Bummed about the “Game of Thrones” finale? Perhaps you’ll find some solace in Kevin Williamson‘s analysis at National Review Online.

Game of Thrones ends where it began: The mad monarch has been assassinated; the king-slayer, who had vowed to defend that mad monarch with his life, takes on the sins of the polity as a holy, royal scapegoat, simultaneously prince and pariah; a pair of siblings, whose main claim to power is that they already have power, endeavor to rule a disunited and unstable continent; dragons and magic fade into the background; a potential Targaryen heir to the throne has been dispatched to the celibate warrior-monks of the Night’s Watch; a king with little interest in the day-to-day government of the kingdom entrusts his affairs to a council whose members cannot decide whether to prioritize feeding the hungry, building up the navy, or constructing new brothels; the common people molder in common graves. …
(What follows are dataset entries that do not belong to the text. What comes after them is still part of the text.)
One vector is turned by the same rotation once a tick. Each row is the vector after some number of ticks, and that number follows the row.
The counts run from 0 to 476.
[-0.76  0.50  1.65  5.01 -4.18  1.31 -1.85 -5.22 -2.14 -2.69  1.63  0.68
  0.47  0.05 -0.36 -1.62 -0.60  0.03  1.50 -2.47  2.38 -0.48 -0.80 -1.35
  1.81 -1.77 -1.82 -0.57 -0.63  0.27 -1.93 -7.63  1.29  1.96 -2.57 -1.86]	291
[ 1.14  0.94 -4.92  1.71 -1.15 -1.45  2.81 -2.39 -0.06  0.21 -1.45  0.46
 -0.09  2.81  1.97  4.43  2.68 -4.95 -0.77  0.38  0.42  4.56 -0.86 -2.40
 -0.03  2.06  3.28  0.83  0.07  4.26 -2.23  1.49  2.13  3.26 -1.56 -4.12]	430
[-1.43 -0.22 -3.42  2.85  0.39  0.94 -0.52 -1.49 -4.12 -1.26  2.43  1.33
 -1.28  1.06 -2.62  4.93  1.17  3.74 -4.15 -0.35 -1.29  1.72  1.33  0.52
  5.46 -0.84  2.25 -0.69 -2.52  0.24  0.50 -4.26  1.95  3.54  1.68  2.00]	218
[-0.51  0.69  2.67 -0.52 -4.23  2.83 -3.58 -4.61 -0.11 -3.27 -2.49 -2.43
  1.48  0.02 -0.95 -1.52 -1.01 -0.11 -2.86 -0.38  4.26 -1.33  1.86 -0.16
  0.08 -4.75  0.90 -5.05  2.22  1.14 -1.79 -1.50 -1.44  2.65 -0.78  0.25]	330
[-5.31 -2.22  0.61 -1.51  1.52 -0.58 -0.21 -5.72  2.11 -1.29 -0.11 -3.32
  2.34  1.21  0.36  3.66 -1.60 -0.14  0.85 -1.86  2.64  1.01  2.07 -1.11
  5.16 -0.74  4.09 -1.81  0.19  1.14 -2.09 -3.31  2.05  2.37 -1.31 -0.06]	373
[-0.75  0.13 -3.30 -1.09  1.44 -5.64 -1.76 -1.98 -1.55 -1.07 -1.23 -1.60
 -0.94  3.83  0.51 -2.37  0.69 -2.69 -2.75 -3.49  0.44 -2.10 -0.87 -2.22
 -1.03  1.66  4.79 -0.29  2.02  1.01  0.04  1.36 -0.84  1.29 -2.40 -6.16]	112
[-3.06  1.73 -2.73  0.43 -1.71  2.16  0.15  0.47  0.68 -0.60  2.09 -5.98
 -4.27  2.94 -6.36  2.68 -0.86  2.45  0.29 -1.49  0.78  0.86  4.48 -0.21
  1.26  0.24 -0.66 -3.24 -1.25  3.16 -0.46 -0.43  2.72 -0.74 -0.66  4.27]	87
[-1.06 -1.15  5.18 -0.35 -3.28 -1.62 -0.74 -1.88  0.33  0.48  3.50  3.37
  1.77  1.21 -0.66  1.26  0.24 -3.68 -2.18 -0.40  4.17  2.14 -1.91 -0.52
 -0.65  0.81  3.30 -2.38  0.65  2.29  2.63 -2.37 -3.72  0.42  3.70 -5.77]	65
[-0.71  1.74 -0.56  0.74  0.27 -0.93 -3.16 -3.04 -0.91 -3.26  2.01  0.22
  0.62  1.52  0.03 -3.88 -3.98 -0.01 -3.62 -2.09 -1.68 -1.60  2.76 -1.85
  1.21 -1.59  0.42 -4.24 -2.45  2.11  1.55 -7.51  0.62 -0.40 -3.71  2.26]	452
[-2.29 -0.48 -2.34 -2.16  0.72 -0.93 -6.49 -1.47 -0.63  0.41  1.62 -0.40
  1.94 -2.54 -1.11  3.66 -3.40 -0.68 -2.28  0.19 -0.66  1.81 -1.85  1.26
 -0.41 -3.40  4.17  0.76  4.76 -0.51  4.76  0.11  1.48 -0.89 -2.96 -0.67]	277
[-3.21 -0.20 -1.02  0.19 -0.34  4.28 -4.37  0.17 -0.77 -1.95  1.04  1.96
  2.24 -1.33  1.61  0.65  1.29  2.99 -0.53  0.98  1.01  0.95  1.24  1.23
  3.15 -4.80  0.54 -1.45  2.38 -0.21 -4.67 -5.28  0.21  2.82 -0.88 -4.75]	336
[-2.58 -2.04 -0.42  0.95 -0.01 -0.64 -3.85 -1.61 -4.01 -2.65  1.79  1.33
  0.87 -0.86 -0.55  3.19 -3.69  3.32 -5.48 -0.58  0.09  2.19 -0.67  0.86
  3.28 -2.28  2.60 -2.43 -1.65 -1.32  3.42 -4.46  1.06  2.97  0.12  2.23]	56
[ 0.71  3.23 -4.36  1.12  0.57 -1.47 -3.32 -2.42 -4.94  0.45 -0.63 -2.18
 -3.43  4.21 -1.76 -1.44  1.97  1.23  0.92 -3.66 -0.08 -2.82 -1.61 -1.09
  0.55  0.91  1.29 -0.20  2.56 -0.67  0.27 -2.83  1.84 -2.22 -3.19 -2.33]	120
[ 1.18  3.67 -5.65 -0.84  1.35 -1.26 -0.41  2.31 -0.19  0.84  3.94  3.23
 -1.37  1.52  0.63  0.01  4.81 -3.59 -2.49  2.44 -5.86  0.78  1.75  0.81
  0.14 -1.29  1.33  0.01  1.79  2.88 -0.64 -1.34  2.04 -1.10 -2.86 -2.20]	393
[ 1.75  1.92  2.41  1.82 -4.85  1.58 -2.73 -5.12 -4.46  1.14 -2.47 -2.23
 -1.88  1.10 -3.39  2.67  2.72  0.41 -2.08 -1.44  2.96 -2.84  1.15 -1.63
 -1.05 -2.21  0.90 -1.16  4.89 -0.69  0.99 -0.28 -1.06  0.90 -1.04 -1.01]	161
[ 2.74  3.23  0.58  1.79 -1.88 -1.71 -0.05 -0.20 -4.64  2.91 -0.77 -0.08
 -1.77 -0.39 -2.29  2.62  4.61 -1.96 -2.07 -1.30  2.65 -0.34  3.06 -2.30
 -0.84 -1.06  0.93  0.69  3.54  5.31  4.87 -0.06  1.44 -1.23  1.71  2.52]	0
[-1.07 -0.26 -5.28  0.39  2.74 -2.10 -1.35  1.51 -4.30 -2.43  2.43  5.45
  0.84  0.77  0.72  1.62 -0.16  2.86  0.13  0.60  0.56  4.35  2.21  0.22
  1.43  0.41  2.50 -0.75 -3.45 -0.14  1.04 -4.72  3.17 -2.19  0.74  0.55]	179
[-1.90  0.12  1.61  3.38 -5.31  1.42 -2.03 -3.72 -0.64 -0.14  1.96  0.43
  1.95 -1.47 -0.40 -0.94  0.70 -1.48  1.53 -1.73  6.14  4.05 -0.85 -0.61
  3.39 -2.11 -1.72 -1.64  0.74  0.45 -1.03 -7.18 -0.23  1.45 -0.66 -1.48]	292
[-1.11 -0.67  1.62 -0.66 -1.35 -1.86  0.93 -3.34 -2.03 -1.02 -3.61 -0.60
  1.76  0.27  1.97 -2.10  2.23 -1.85 -0.72 -2.86  7.44 -0.46  4.23 -4.29
  1.59 -2.93  2.54 -3.57  1.32  1.86 -1.63 -3.65 -0.36  1.32  0.53 -2.11]	332
[-5.21  3.45 -2.22  2.47 -0.62  3.40  1.26  2.08  2.07  0.59  0.67 -6.33
 -3.44  1.16 -2.94  2.73 -0.52 -0.72  1.35 -0.59 -0.12  0.01  3.55  0.61
  2.84  0.84 -2.37 -1.91  0.04  3.94 -1.67 -1.36  2.63 -0.64 -0.72  2.69]	86
[-1.25  4.09 -3.70  0.29  0.88 -0.13 -5.85  3.61 -1.72 -0.21  0.82  1.39
 -1.97 -1.99  2.00  0.05 -1.88 -1.87  0.06  2.24 -2.30 -0.26  2.49  3.32
 -1.34 -2.31 -0.32 -0.82  3.31  1.25  1.44 -1.72  3.67 -3.04 -4.50  1.28]	401
[-0.96 -0.54  0.15 -0.73  2.13 -3.53 -0.71 -0.19 -1.64 -1.59  0.22  0.43
  0.78 -0.91 -1.33 -3.17  0.82 -2.19 -1.50 -2.16  3.63  0.57  5.99 -2.23
  0.43 -1.32  2.50 -2.35 -0.84  6.82  3.26 -2.91  2.21 -2.34 -0.09  4.14]	8
[-3.16 -0.87  0.26 -0.48 -0.18  1.23 -0.27 -5.11 -2.32 -0.77  1.03 -1.06
 -0.48  3.70 -0.37  4.99  1.29  2.51 -3.00 -1.78 -0.58  0.51  0.11  0.91
  5.52  0.17  3.45 -1.04 -0.91 -1.70 -3.23 -4.27 -0.12  4.86  1.71 -3.20]	380
[-3.34 -3.95 -0.12 -2.36  3.18 -2.65 -2.52 -0.75 -3.71 -2.42  1.59  3.08
  1.27  1.33  0.86 -1.89 -2.98  3.04  0.81 -2.67  2.52  0.81  2.79 -0.42
  1.28  1.57  4.22 -2.81 -3.08  0.27  1.55 -4.54  1.41 -1.88 -1.31 -1.42]	16
[ 0.52  2.64 -4.99  1.37 -2.22 -0.74  1.80  3.47 -2.53 -0.34 -1.88 -0.04
 -2.64  0.76 -1.86  0.34  1.94  0.51 -3.63  1.11  0.00  0.04  2.66 -3.17
 -2.28 -0.75  1.36 -1.65  4.12  2.32 -0.62  6.45  0.43  1.91 -1.93 -2.54]	435
[-0.79  4.74 -5.41  1.56  0.34 -1.27  2.27  2.00 -1.14 -1.26 -3.77 -2.88
 -1.47  1.21  1.11 -0.49  0.10 -1.55 -1.00 -0.77  1.70  0.82  5.89 -3.07
  0.16 -0.59 -1.20 -3.43 -0.38  3.84  0.55 -0.19  3.73  1.61 -1.76  2.95]	46
[-2.88  2.61 -1.34 -0.58  0.95 -0.84 -2.27  2.65 -2.13  2.86 -2.06 -3.49
 -4.28  2.15 -0.27 -1.52  4.50 -1.27 -0.22 -2.23  2.14 -3.55  0.94 -1.19
  0.80  0.33  0.61 -2.59  4.87  0.47 -0.29 -0.46 -1.07 -1.09  0.10 -5.48]	118
[-1.22 -1.08  3.28 -1.81  0.60  3.35 -2.65 -0.99  0.67 -0.41  1.42  3.62
  1.48 -0.54  0.83  4.66 -1.80  0.57 -5.90  2.22 -3.78 -0.04  3.49  2.65
 -0.02 -0.51  3.20 -4.11  0.18  1.51 -0.42 -1.48 -0.78  2.23  0.84  0.28]	101
[-1.71  1.02 -1.80 -2.09 -1.42 -2.16 -0.96  4.77 -0.84 -1.84  0.16  1.79
 -0.59 -1.73 -0.75  2.25 -2.33 -2.23 -3.95  3.47 -0.05  0.83  3.85 -0.32
 -3.14 -3.13  2.04 -4.81  5.16  0.45  1.74  4.10 -0.92  0.51  0.19 -1.85]	272
[ 1.23  3.81 -3.39  4.50 -4.38  1.96 -1.49 -2.08 -3.79 -2.11  1.94  0.08
 -2.91  1.27 -2.16 -2.67  0.42  0.92  0.89 -1.92  0.78  1.73  0.93 -1.71
  0.21 -1.35 -3.89 -0.86 -1.84  1.26 -0.21 -4.78  3.00  0.10 -3.26  2.10]	128
[-3.95  0.90 -1.18  4.68 -2.00  4.96  0.27 -0.52  2.10  2.58  0.45 -0.88
  2.14 -1.78  0.69  1.00  1.55  2.33  0.77 -3.39 -0.46  2.41  0.74 -3.95
  4.00  2.84 -2.42  1.58 -0.77  3.26 -2.18 -2.65  1.51  3.43 -1.91 -2.39]	254
[ 0.09 -0.16  0.48  1.77 -2.68  2.14  0.07 -4.59 -1.49  1.34 -0.66  4.46
  0.46  1.38  3.54  2.65  1.65 -0.48  1.09 -1.81  2.83  4.01 -0.35 -2.90
  0.27  4.73  1.08 -1.16 -2.30 -2.70 -1.43 -1.49 -0.22  2.83 -1.90 -3.56]	422
[-2.16  1.65 -0.28  3.20 -1.67  4.78 -4.31 -1.04  0.65  0.39 -2.29 -1.97
  0.48 -1.03  2.49 -0.14 -3.10  2.09  4.96 -3.04  1.59 -0.72 -0.89 -3.12
 -1.98  0.05 -1.52 -0.01  2.28  1.66 -0.32 -3.56  2.76 -1.15 -4.83 -3.48]	246
[-0.69  2.80  0.07 -2.47  0.23 -0.11 -4.25 -1.01 -1.16 -2.04  2.05  3.72
 -0.29  3.67  2.68  0.64 -3.07 -1.25 -3.95 -0.49 -3.19 -0.27 -1.80  0.73
  0.23  0.32  1.94 -5.24 -2.19 -2.33  1.40 -6.48 -1.44  0.71 -0.40 -3.23]	62
[-2.40 -0.74  2.32  0.89 -1.06  0.55 -4.56  1.15  2.41  5.55  1.68 -0.26
 -1.10 -2.77 -1.73  1.68  0.46 -3.60 -1.46 -0.49 -0.04  1.08  2.50  1.07
 -0.71  3.69  1.90  1.26  1.92  5.72  3.39  2.69  0.61 -3.54 -2.51  3.38]	359
[ 1.97  3.48 -3.66 -0.24  1.25 -2.16  0.41  2.47 -0.32  2.61  3.44  4.06
  0.69  0.80 -0.18 -0.58  5.58 -3.36 -1.89 -0.78 -3.77  0.58  2.27 -1.91
 -1.30 -0.12  1.58  0.71  2.11  6.27  0.70 -1.03  1.33 -0.87 -0.72 -3.59]	392
[ 0.70  1.56 -2.49  1.61 -1.02  2.17 -3.98  0.64 -2.58  1.49 -0.09  2.02
 -2.09 -0.76  1.71 -2.31  1.46  0.59  2.17 -0.47 -0.77 -0.67 -0.64  0.24
 -3.37  0.75  0.46  2.34  4.26  0.57 -2.68  0.61  2.45 -2.02 -6.34 -6.30]	76
[-0.13  4.03 -5.53  2.62 -1.73  3.34 -1.78  1.05 -1.57  0.99 -2.19  0.05
 -1.53 -0.22  0.33  1.61 -0.09  2.80  5.93 -2.35  1.65  2.14  0.73 -3.28
 -2.56  0.82 -1.26  0.69  1.33  1.30  0.77  0.06  4.84 -3.02 -4.43 -0.06]	83
[-1.28 -1.22 -0.16 -3.30  1.72 -4.88 -5.19 -0.84 -0.03  1.96  1.11  0.37
  0.35  0.75 -0.19 -1.69  1.69 -4.13  0.00 -1.39  3.01 -0.24  2.37  0.36
 -1.26  0.70  4.94 -1.12  1.94  1.20  2.28  1.72  0.21 -5.83 -2.35 -1.71]	236
[-1.07  2.40  2.01  0.64 -3.38  2.29 -6.72 -2.66 -0.48  1.50 -0.87 -2.57
  2.96 -1.60 -1.15  2.47 -1.41 -0.28  1.42 -2.09  3.92  0.34 -2.85 -1.63
 -0.03 -2.34 -0.23 -1.22  3.42 -0.56  3.30 -4.79  0.01 -2.23 -0.23 -0.96]	285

… Lenin had no time for “small mercies” and was frank and remorseless in his embrace of terror in the service of achieving his paradise. The Mad Queen, too. These monsters may have seemed delusional to those around them — and to us — but in a sense they are the ones who are free from delusions about power. Delusions, as it turns out, are what make politics humane, to the extent that it is humane. The delusion that peace can be had through terror, that charity can be cultivated at the point of a bayonet, that brutality is the means to justice sometimes has the effect of causing those with power to limit themselves rather than to pursue their visions to their logical, merciless conclusions. The belief in “small mercies” often is the only thing keeping unified political power in check.